The Warren Commission: An Editorial
Commentary, January 1964
As this is being written in early December, the Warren commission, appointed
by President Johnson to investigate the assassination of President Kennedy and
to "satisfy itself that the truth is known as far as it can be
discovered," has just held its first meeting. According to the New York Times,
the meeting "dealt mainly with organization and the establishment of
procedures." The Times also reported that "Much of the
commission's work may consist in sifting and analyzing a report by the Federal
Bureau of Investigation on the assassination and the events surrounding
it." Precisely what form this "sifting and analyzing" will take
we have not yet been told, but so far there has been no indication that the
commission is planning to launch a really extensive investigation of its own. Is
the FBI then to act, in effect, as the commission's staff? Are no public
hearings to be held? Will no effort be made to evaluate the job that was done by
the Secret Service, the Dallas Police, and the FBI itself? Is the possibility of
a treasonous political conspiracy to be ruled out?

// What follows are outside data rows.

Each row below holds a small network's activations on one input, seen along a few directions.
Each table varies a few parts of the input and shows all the possible inputs, shuffled.
A made-up example of a description, with smaller parts first: one of 3 separate values, together with either a single point or one of 9 places around a ring or (one of 5 places around a ring, together with one of 6 places along a line).
Shared parts are said once, and a part with two or three values counts as separate values.
In the rows, zero is written as 128.

Rows:
row 1: [115 151  97 192 167 141 109  96 132  89 182 107 198]
row 2: [ 90 104 149 136 169 143  60 143 104 118 192 160 178]
row 3: [123 102 166 113 153 130 121 193 188 183  62 148  62]
row 4: [ 78 163 121 189 153 122 180 107 193  94 154 158 182]
row 5: [ 64  99 151 129 153 152  95 158 119 108 153 175 199]
row 6: [118 147 135 148  93 117 185 107 198 142  82  90  84]
row 7: [102  85 149  78 108 116 163 104 137 149  96 206  96]
row 8: [103 103 162  83 100 158 100 151 122 149  74 113  94]
row 9: [156 182 106 164 138  93 169 100  76  99 189 122 163]
row 10: [154 141 104 146 102 146 117  98 137 137 118  45  96]
row 11: [145  80 119  76 111 148  91  99  81 139 135 162 105]
row 12: [194 165 150 126 111  99 147 113 126 130 130  44 103]
row 13: [163 137  94 157 115 160 114 168 189 137  59  63 120]
row 14: [161 130 198  68 131  96 101 152  93 150 132  98  79]
row 15: [131 108 157  88 119 151  69 134 105 162 118 103  71]
row 16: [ 62 111 119 117 117 140 121 140  73 124 134 191 165]
row 17: [163 114  60 126  99 139 143  64 114 109 138 101 123]
row 18: [151 143 119 169 124 122 158 158 227 153  61 101  87]
row 19: [129 124 190 123 177  99  95 161  88 101 208 160 171]
row 20: [161 102 141 108 156 161  44 186 134 176 101 105  73]
row 21: [136  97 146 103 137 168  76 204 152 166  58 113  95]
row 22: [128 142 107 137  80 151 142 117 157 121  79  56 116]
row 23: [ 90 108 185  91 119 122 144 141 159 171  79 145  62]
row 24: [ 74 170  86 177 116 107 206  94 153 111 140 170 147]
row 25: [ 84 158  60 167 110 136 168 102 106  89 135 135 181]
row 26: [177 104 164  57 123  95 123 115  69 133 151 160 113]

Not the least fantastic aspect of this whole fantastic nightmare is the ease
with which respectable opinion in America has arrived at the conclusion that
such a possibility is absurd; in most other countries, what is regarded as
absurd is the idea that the assassination could have been anything but a
political murder. The suspicions that are being openly voiced all over the world—and
that are being whispered, only whispered, all over the United States—may never
be settled, but as President Johnson implicitly acknowledged in making the
decision to appoint the Warren commission, it is absolutely necessary that they
at least be confronted. And the way to confront them is not by a simple review
of what the FBI has to say about the case; it is by an independent investigation
of the most scrupulous and painstaking kind that culminates in a lengthy report
in which every question involved in the assassination is examined with
microscopic thoroughness and according to the highest standards of judicial
impartiality. The Warren commission ought to know that anything less would only
reinforce the ugly suspicions circulating through the air, and would only
compound the shame and disgust that all of us should be feeling—still.